PYTHONPATH="/opt/ml/code/models:$PYTHONPATH" \
python benchmarks/scripts/tf_cnn_benchmarks/tf_cnn_benchmarks.py \
    --num_batches=1000 --model vgg16  --batch_size 64 \
    --variable_update horovod --horovod_device gpu --use_fp16 \
    --train_dir /opt/ml/model --eval_dir /opt/ml/model --benchmark_log_dir /opt/ml/model

The script above:
- installs the required Python packages **requests** and **cpuinfo**
- add **TensorFlow models** repository to the **PYTHONPATH**
- invokes the benchmarking script, saving training, evaluation, and benchmark event files under **/opt/ml/model**. This folder will be saved in S3 in the end of the training.

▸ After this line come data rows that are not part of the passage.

Each row below holds a small network's activations on one record, seen along a few directions.
Here are examples, each followed by its value of one field, KUPA.
The largest differences between rows may come from other fields.
Random noise pushes rows far along 11 fixed directions. That doesn't count. These rows show it; they differ only by the noise:
149 246 -376 -36 -58 210 325 -342 -282 -148 -316 -211 176 270 270 206 -190 -408 309 81 -270 -74 187 -625 134 -56 85 -127 113 28 26 36
-299 356 -638 407 -351 194 403 375 -291 380 817 -116 -271 -48 422 -150 -5 -561 -720 299 233 244 -134 242 -839 -41 -791 401 -471 -275 -189 122
-177 106 -217 -157 -535 152 -446 -303 -273 -117 -51 383 304 301 -65 -131 -515 320 -105 -159 142 -370 -293 -262 30 103 603 131 -181 11 83 -223
-82 40 -226 386 -240 40 79 274 -79 -150 -107 -103 -153 147 -212 176 22 -93 -499 -206 -31 -19 -171 -34 -119 94 262 -213 107 9 294 -136
-248 -60 -373 106 -134 271 -84 -120 -82 -537 -202 -144 113 123 148 125 -49 -37 -399 145 -342 -98 -63 -306 -54 317 664 -367 136 -117 2 -253
-141 -148 45 -69 -36 -59 -468 161 -186 -36 79 349 79 148 -92 -64 136 379 -170 -169 -140 -28 -340 446 92 182 84 -41 116 -110 93 -311
462 58 -42 116 -230 -637 25 803 -52 642 -315 81 -203 10 -560 -58 154 -264 5 -302 340 -137 -527 705 -234 -57 -530 -83 -132 119 514 145
-585 -280 -251 -366 314 -233 -474 -171 38 -601 -238 133 67 -191 109 -58 51 376 -348 481 -62 -236 26 144 -248 223 548 -259 -104 -71 -352 182
-86 342 -282 -403 491 -10 -82 -193 -250 154 155 -80 137 -101 549 -105 173 167 89 426 -509 -377 180 94 31 233 -545 99 -6 -257 -660 -198
-76 -262 159 71 -353 -165 -486 198 136 -18 -92 93 -48 -22 -213 -315 157 235 -220 -22 110 -242 -460 375 -3 232 234 -309 -113 -55 132 -329
210 -7 89 375 -234 -399 200 126 -39 94 -346 -144 -245 76 -78 -223 175 -363 196 219 450 -191 -38 91 -73 -255 -449 -230 -117 -4 424 227
-154 -236 -162 -287 452 -464 -171 377 129 -66 -354 -9 -168 -163 -308 199 377 182 -179 -146 -202 14 -167 461 -115 98 69 -326 113 200 -71 229
-223 -220 -380 -694 506 -240 -40 -187 -39 13 -256 115 13 92 92 142 352 158 465 -330 -353 233 -87 75 64 -176 -158 -119 87 412 -228 447

-214 -65 411 461 8 -233 54 -147 398 24 -118 -246 -487 -181 -273 -13 166 287 -88 -99 197 -185 244 -8 328 -254 -30 -255 24 214 31 -17 -> sugez
-330 -302 48 -287 270 -167 -342 41 141 -198 -21 167 6 -96 -165 -19 205 481 -94 -241 -51 -1 -63 178 45 75 231 -89 132 121 -115 47 -> zazu
-120 101 -492 89 164 -148 189 -4 -609 -505 -437 456 158 413 396 -131 9 9 -79 464 323 -204 79 10 -421 -23 -71 138 139 -341 650 458 -> kuge
81 -79 -427 -35 -74 -200 -11 258 239 0 -439 -332 -17 -185 -16 -81 158 -97 -258 131 -94 -306 -275 103 -296 303 239 -466 -100 90 118 30 -> pebil
428 54 -105 8 2 -159 27 168 -297 194 -279 276 130 300 -9 -51 106 -58 450 -196 -88 -65 -260 246 168 12 -191 -67 248 -40 523 -121 -> navef
418 -380 594 79 -501 499 -195 -73 336 136 138 -205 107 101 52 -303 210 -229 346 -148 -269 202 -333 -98 539 220 212 -313 156 -75 -37 -684 -> zurig
-2 497 -409 315 90 -196 183 459 -161 124 -7 -256 -224 -139 110 -162 140 3 -724 393 -1 -720 -38 231 -445 318 -411 -61 -81 -317 -72 -211 -> gegeb
32 -269 335 266 -289 235 -67 -458 187 -123 -146 -204 -73 201 318 -346 318 246 397 -53 -229 -116 -13 -311 577 54 24 -385 200 -22 111 -419 -> ramaf
183 32 -367 -34 -238 408 330 -157 145 340 45 -331 -49 65 -30 236 40 -314 301 -607 -315 300 -139 -359 194 -126 14 -143 26 413 -98 45 -> velaf
-443 -49 -459 -189 -82 25 -5 -294 418 3 142 -328 -206 -325 198 -159 -1 110 -279 81 -106 -159 -18 -225 -297 122 386 -175 -365 260 -621 140 -> navef
39 -141 -246 -552 341 -366 33 -105 -158 -414 -276 111 182 -84 -127 82 -73 -348 440 262 199 344 -84 -7 -210 -352 75 -77 -89 108 158 657 -> fus
-6 122 308 532 -204 647 455 -421 -335 -699 368 -199 26 159 420 76 -245 -650 -73 551 250 349 486 -729 0 -159 83 -4 92 -431 98 -147 -> zufor
75 -129 128 81 -453 -6 97 460 188 319 351 -1 -115 -185 -393 41 -177 -504 -105 -178 429 479 -148 185 -315 -214 -70 160 -400 226 35 267 -> gud
-27 176 8 -21 231 -53 88 30 -80 -269 91 -304 -54 -49 34 -19 165 -116 -52 155 -156 -21 81 145 109 -74 -132 -318 158 -221 -4 -178 -> lelen
-131 34 63 -186 -75 335 -243 -224 -268 -17 425 264 197 146 168 33 -247 82 149 -77 -6 228 87 -78 125 -61 82 381 -54 -80 -213 -75 -> lig
776 502 -27 315 -407 155 266 802 -129 636 95 -102 107 -7 -443 300 -292 -535 -280 -310 -79 -66 -306 178 -37 256 -172 62 47 -221 318 -478 -> velaf
180 176 143 60 87 -251 168 -328 -225 -224 -160 -111 51 112 65 -213 83 -13 572 117 248 -187 99 -249 235 -350 -426 -158 149 -63 240 72 -> zazu
-120 214 -147 279 295 -152 187 26 -227 87 -184 119 -282 268 -31 54 303 513 -162 -392 65 -256 119 61 73 -128 -327 158 274 120 287 200 -> kuge
-253 -332 202 -84 -133 206 112 -231 578 182 400 -408 -335 -357 18 -54 194 -253 195 -186 -64 501 42 -73 113 -225 -56 -204 -245 400 -458 63 -> sugez
435 320 -99 31 -95 106 701 38 -57 570 -271 -59 -220 415 -342 363 -116 -251 264 -858 134 194 112 -710 111 -384 -202 348 112 508 311 414 -> kuge
303 111 102 -229 -131 99 242 -203 -38 -22 -194 -90 100 127 -140 242 -253 -462 525 -192 -1 266 155 -422 206 -319 149 -70 67 170 109 90 -> lor
-77 -57 -10 135 350 -217 -59 124 -180 -666 -398 154 11 64 -181 362 -37 125 -281 155 126 5 165 4 -108 -39 422 -219 335 -54 422 225 -> pebil
-284 47 -70 -198 -365 152 -416 -267 16 254 502 291 169 -129 393 -495 -207 188 48 305 53 -133 -297 211 -198 159 -199 324 -496 -161 -445 -173 -> monu
45 13 271 314 -415 345 113 224 139 -323 150 -273 -73 -127 -418 308 -399 -600 -368 15 306 346 119 -310 -112 -107 622 -151 -68 -32 151 -130 -> lor
70 89 -288 -421 41 56 290 134 -145 102 65 48 16 5 -61 57 -111 -280 40 -195 121 106 -93 -152 -303 -102 -72 135 -177 142 -64 309 -> zufor
-269 228 -488 -279 15 -120 100 -98 57 -155 180 -170 -68 -192 -51 -88 -29 -4 -173 -109 204 -57 -203 -122 -363 -217 -5 -40 -288 196 -289 321 -> zurig
298 -263 -133 -217 -139 -9 -272 602 -153 397 -21 510 243 129 -90 -49 0 -76 -58 -68 -166 202 -593 657 -294 357 -67 231 4 -236 280 -153 -> gagi
-214 -21 -451 187 10 -62 155 308 185 -275 -24 -218 -143 -125 -96 155 32 -169 -626 -37 -52 -8 -75 43 -358 252 432 -241 -27 81 45 93 -> navef
53 -25 120 -32 324 331 -74 243 -128 -336 -17 -9 141 -65 -177 548 -124 75 -296 -113 -483 292 192 -102 195 292 567 -88 474 -139 -41 -351 -> ramaf
79 82 283 492 -10 -132 288 95 67 -376 -24 -515 -328 -176 -352 108 39 -481 -159 151 355 170 274 -4 15 -346 26 -432 103 -70 296 32 -> lelen
-24 -79 777 366 53 301 -7 -334 -15 -59 506 51 -158 171 199 -69 122 193 53 62 170 219 442 -269 448 -291 -324 239 181 -125 -42 -238 -> pebil
107 -33 160 -99 366 -20 85 -102 -130 111 89 33 18 -33 279 -5 303 -93 484 99 -248 223 125 136 294 -144 -525 11 153 -62 -15 -42 -> fus
-71 0 -666 -116 -173 -61 86 23 -124 -105 -475 166 187 311 -30 11 -324 -4 -197 -42 83 -185 -258 -207 -362 122 431 20 -124 105 337 346 -> seke
-12 -524 276 -526 237 -50 -239 -396 573 233 -76 -358 44 -501 373 -257 356 -204 841 420 -470 196 60 181 313 91 -217 -348 -250 190 -824 93 -> monu
162 482 -196 -25 -218 486 -153 -452 -572 -80 126 292 555 425 538 -152 -335 252 196 22 -491 -409 -113 -326 301 236 61 253 249 -365 72 -679 -> makil
-353 -74 123 164 -248 -104 -154 -159 178 -63 3 175 -152 29 -237 -73 -106 392 -187 -334 306 -99 -69 -134 -15 -281 284 72 -122 268 89 95 -> makil
372 114 600 658 -272 421 225 -434 -94 -211 -47 -284 -54 295 76 3 -74 -343 285 175 71 52 433 -552 575 -169 -15 -118 338 -191 303 -461 -> lor
436 112 93 372 -636 59 343 271 171 484 86 -355 -80 -117 -300 70 -268 -795 112 -238 288 232 -197 -142 5 -141 -110 -22 -290 199 304 -38 -> fus
369 -43 237 65 -386 -165 -257 157 237 215 -181 -52 124 -185 -190 -233 -76 -99 62 180 132 -331 -257 275 114 249 88 -272 -170 -159 58 -282 -> velaf
145 348 -496 -514 27 -411 53 -223 -132 473 -480 61 50 266 -82 -136 3 342 476 -568 -63 -639 -248 -138 160 -135 -309 42 -57 493 38 230 -> gegeb
355 294 -178 -144 156 66 349 44 -140 413 -69 -114 -5 177 202 92 171 -74 453 -297 -369 -14 6 -145 222 -35 -626 84 226 79 -2 -104 -> ramaf
122 199 -558 159 -329 116 640 151 -92 194 62 -297 -231 131 97 -85 184 -473 -174 -308 43 119 -209 -247 -370 -79 -347 -83 -103 106 266 123 -> zufor
182 414 -508 28 -525 -197 138 165 -183 312 -264 163 62 183 -370 0 -562 -84 -68 -375 378 -478 -303 -39 -164 -97 116 199 -217 250 520 154 -> sugez
-401 -56 -419 -47 -141 387 -232 -416 -225 -222 248 222 196 394 650 -350 243 402 -33 -62 -365 -16 -220 -77 68 258 35 33 58 -199 -33 -340 -> lig
-349 382 -736 -198 285 -187 60 -17 23 -58 -209 -123 -102 12 108 -139 212 698 -483 -266 -282 -773 -181 -161 -256 306 14 -109 121 115 -181 -59 -> zazu
-127 269 -10 -274 512 -266 -54 -150 0 140 83 -164 40 -422 99 102 -76 144 46 558 -80 -452 439 138 -75 46 -281 176 -171 -77 -587 213 -> valop
123 217 -491 469 -398 81 389 116 15 33 -278 -331 71 -105 112 205 -448 -726 -274 437 -70 -89 94 -239 -327 215 222 -78 -225 -131 44 121 -> monu
72 6 136 10 205 -149 -304 313 166 267 -31 -86 26 -371 -60 78 22 215 -286 251 -320 -346 -2 480 7 457 -42 8 -28 -221 -379 -326 -> gagi
-140 -97 -230 291 -123 -23 48 -259 289 -108 -447 -287 -189 79 112 -182 372 342 -47 -219 -238 -455 -69 -289 175 153 106 -370 104 172 185 -177 -> gagi
-81 -260 -641 -149 160 -137 369 385 -132 -152 -250 112 -83 304 -286 473 248 -137 -37 -781 -85 627 -323 216 -243 -254 153 -65 242 460 517 517 -> lumo
-98 327 -424 341 76 31 706 -193 -271 -328 -215 -75 -210 369 -41 309 -300 -313 -87 -68 468 76 459 -725 -299 -564 -105 266 84 212 442 709 -> seke
46 84 -216 -18 -432 -124 213 -62 130 268 -96 -55 -44 -129 116 -524 -255 -403 51 602 694 -293 -5 -264 -579 -148 -208 162 -662 48 -65 455 -> gud
360 323 279 31 403 -354 194 -15 8 -171 -430 -454 -163 -40 -450 207 168 23 258 -256 -126 -290 272 -54 518 -237 -64 -479 441 97 235 -161 -> lelen
-276 -212 308 121 146 -93 -81 -252 -1 -183 255 187 -171 97 201 -217 273 229 254 42 233 243 145 184 75 -343 -471 62 16 -6 48 144 -> seke
46 -446 123 21 66 -363 -135 -103 19 -466 -791 234 190 129 -316 265 -105 -31 293 -104 36 156 22 28 195 -154 677 -330 257 216 515 353 -> makil
145 -57 -88 424 -199 141 193 117 371 -31 -278 -538 -201 31 -7 -140 602 74 -184 -219 -564 -392 -263 -118 187 410 147 -699 288 14 285 -595 -> valop
-154 93 13 -285 -257 49 -369 -265 -70 -101 69 177 112 38 -96 -155 -308 267 -8 -71 213 -298 -221 -165 -29 11 341 56 -193 120 -174 -108 -> gegeb
234 393 -285 -256 60 -143 215 -259 -323 45 -288 128 207 294 147 -49 -161 70 506 -57 190 -408 60 -279 70 -244 -308 234 -3 70 161 114 -> lumo
-180 18 -259 136 239 -87 34 350 182 194 52 -208 -392 -33 13 -219 592 398 -552 -151 -151 -261 -181 263 -200 270 -283 -65 65 36 -80 -110 -> lig
-257 -671 357 -40 -287 -9 -269 -174 510 -383 -119 -112 -107 -105 -208 -181 237 81 109 -127 274 326 -215 -75 94 -129 606 -440 -192 239 38 -10 -> lumo
88 318 -192 -128 -337 338 173 -413 -266 356 272 202 166 318 374 -435 -224 -6 372 49 230 -213 31 -479 -32 -202 -428 486 -262 54 -56 24 -> gud
-567 -239 -237 204 -20 177 13 -174 -22 -812 177 145 -108 83 279 -184 94 -58 -566 449 393 213 24 -132 -513 -79 317 -21 -39 -215 87 321 -> zurig
351 -426 197 9 -186 -142 -54 110 -260 -241 -373 329 365 164 -221 374 -303 -630 557 267 91 514 -39 280 41 -116 371 -110 146 -107 597 329 -> valop

Here are new rows. What is KUPA for each?
-188 -67 157 -280 153 -58 -164 -374 243 235 186 -36 -141 60 75 -258 478 420 405 -537 -165 50 -83 135 402 -180 -445 -76 27 329 -222 -142 -> lor
57 -31 105 -105 199 -252 46 40 96 -74 -135 -108 -79 -184 -11 -27 119 -36 165 286 218 -76 101 134 -103 -140 -172 -66 -86 -23 -141 107 -> lumo
-155 167 -85 96 395 -178 -160 -121 -286 -471 -253 235 80 160 -54 216 -135 479 -169 56 -60 -433 286 -14 239 68 378 13 342 -81 167 -1 -> navef
333 -370 379 -239 253 264 -188 346 -70 7 248 98 284 -95 43 236 74 -441 347 89 -467 741 -84 486 128 203 -55 -100 198 -247 -129 -269 -> seke
279 -170 357 163 304 126 227 184 186 1 126 -369 -162 -90 36 262 497 -325 153 -184 -370 492 211 12 295 -45 -333 -302 335 51 13 -186 -> pebil
385 309 -509 -12 19 -141 488 518 213 457 -249 -634 -202 -250 -6 100 213 -320 -241 -106 -468 -257 -136 37 -218 351 -294 -279 52 72 -120 -100 -> ramaf
-80 -36 222 -445 84 -277 -386 159 452 4 -183 -205 -42 -631 -363 -67 -306 37 -235 462 315 -401 115 -45 -301 197 585 -113 -510 24 -645 149 -> lig
-314 -326 205 30 29 -308 -354 -59 316 -166 -157 -63 -132 -319 -115 -251 111 383 -189 264 218 -275 20 198 -71 112 283 -260 -82 -14 -202 37 -> zazu
252 -177 233 -102 -200 91 131 108 204 107 -142 -204 50 -97 6 45 -58 -480 201 141 -3 288 -23 -123 -20 83 199 -163 -106 -23 -71 90 -> kuge
234 357 -282 177 -32 64 142 -42 -557 -120 -95 131 244 379 313 -26 -70 101 70 132 -118 -353 6 42 119 60 -220 160 254 -349 342 -303 -> lumo
-129 43 -28 -124 -75 -136 16 -44 86 347 102 106 -3 -60 -269 293 -261 47 45 -250 39 104 25 15 -53 -160 92 225 -197 250 -140 277 -> valop
73 161 -512 -609 -81 42 56 -222 -67 256 -120 -22 236 8 202 -185 -132 -8 182 -116 -211 -281 -252 -188 -145 224 36 4 -247 115 -314 21 -> zufor
-166 -100 -230 -230 429 -228 185 -33 126 68 -145 12 -94 -92 -36 209 119 -89 40 156 -32 106 233 -34 -275 -118 -118 111 -114 153 -186 602 -> valop
37 252 299 147 330 -317 48 131 -122 223 166 123 -148 -91 -107 76 117 151 56 171 146 -182 196 328 -18 -158 -605 218 4 -129 8 124 -> valop
321 78 126 160 139 -99 -90 289 -315 -124 -381 322 222 184 -276 387 -376 60 -191 125 -38 -230 157 100 102 201 301 260 334 -253 375 -54 -> gagi
235 -98 -459 -101 -251 -82 385 -377 -125 -2 -529 22 96 498 343 -360 178 -160 590 -51 165 -136 -221 -353 -24 -201 -202 -75 -25 183 477 271 -> lumo
-35 318 306 487 -162 190 64 -130 -128 63 214 73 -183 244 -244 122 -265 393 -203 -467 158 -203 224 -344 292 -237 19 236 101 47 151 -250 -> seke
-54 62 373 -45 460 -57 183 179 346 294 246 -203 -414 -238 -423 259 61 172 -236 -363 77 119 345 -135 10 -232 -202 205 -53 312 -451 214 -> seke
-167 138 -382 -82 -166 248 181 442 175 239 460 -103 -208 -188 -301 317 -162 -231 -522 -505 -130 400 -336 124 -391 48 158 87 -157 268 -151 -4 -> sugez
-303 218 -23 43 72 52 -87 -317 -347 -692 174 -15 183 -50 221 -5 -390 -153 -245 743 180 -13 353 -71 -126 -110 307 -73 -25 -512 -63 -45 -> lelen
-175 22 -53 184 66 -158 -45 -88 646 -35 -305 -573 -291 -472 12 -206 285 201 -269 257 -254 -609 89 -104 8 342 121 -472 -130 125 -470 -210 -> monu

# Training in SageMaker using multiple GPUs

We are ready to train in SageMaker. Let's start by using one instance with multiple GPUs for training.
A ml.p3.16xlarge instance has 8 GPUs and is a perfect for this use case. We need to create **distribution**
dictionary, with **mpi** enabled, passing the number of processes that will be executed per instance:

In [None]:
distributions={'mpi': {'enabled': True, 'processes_per_host': 8}}

We need to pass the **launcher.sh** as the script entry point and include both **benchmarks** and **models** 
as depencies.

In [None]:
entry_point='launcher.sh'

dependencies=[os.path.join(dir_path, 'benchmarks'),
                              os.path.join(dir_path, 'models')]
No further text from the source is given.